Remix.run Logo
btilly 2 hours ago

To be fair, the simple answer is not so simple within Google.

The issue is that Google achieves reliability by insisting on n+2/n+1. Globally your service is in at least 2 more data centers than is required for full load. In each region in at least 1 more data center than is required for full load.

If you're using the Google toolchain, all of the scalability and fallover problems are automatically handled by the layers that you're relying on. Which everyone expects you to use, because they are already integrated into the environment.

But if you go to use Postgres as a data storage layer, then you also need to take care of replication, failover, backup, and make sure that this is integrated with the automated systems that Google already has to detect when this is needed.
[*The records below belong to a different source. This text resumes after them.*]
Points on a hilly landscape, in no order, each with its height.
A ball rolls from a point to the lowest of its 2 nearest points, and stops where none of them is lower. Distance is the straight distance between rows; heights are no part of it.
Savam: [151 145 139 115 160 147 128 114 126 154 162 140 105 130 153 123 169 115
 102 166 139 153 154 151 139  80  69  99 123 196 162 147 114 177 146 138
 140  94 111 192 114  72]  (h 509)
Luga: [ 48 163 117 114  80  98 158 118 173  97 117  85 170 120 119 101  33 155
 124  89 153 120 137 139 105 129 138 145 105 135 132 131 136 131 152 140
 123 152 143  93 115 126]  (h 260)
Zarep: [145 107  83 120 152 137 140 191 129 110  85 102 133 102 107 186 114 119
 114 132  96  93 150 111 157  95 136 146 110  78 146 122 116 152 136 146
 155 108 104 137 115 107]  (h 503)
lus: [128 107  77 104 142 118 160 191 168 127 114  86 132  76 122 187 110 125
 143 126 123 149 183 134 129 126 133  98 131 111 158 135 127 175 123 181
 110  60 117 155 100  92]  (h 455)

Even after you've done that, people from outside of your team will need to be convinced that you've done that. Simply because you're doing things differently, you'll get extra scrutiny.

As a result, even if Postgres would have worked perfectly well, it is usually not the optimal answer for someone who is working within Google's environment. Don't think of it in terms of, "Does this do the job?" Think about it in terms of, "Can those in the broader organization easily certify that this does the job?" That certification is easier when you use standardized parts that are themselves already certified within the organization.

My guess is that your interviewer was aware of this. And was left with, "What about that question that I didn't think to ask you about?"

dmurray 2 minutes ago | parent [-]

If you're interviewing at Google, the expected answer to the interview question can't be to use Google's internal tools. "Use Postgres" is the standardized, understandable answer for anyone outside Google who needs to solve Postgres-shaped and Postgres-sized problems.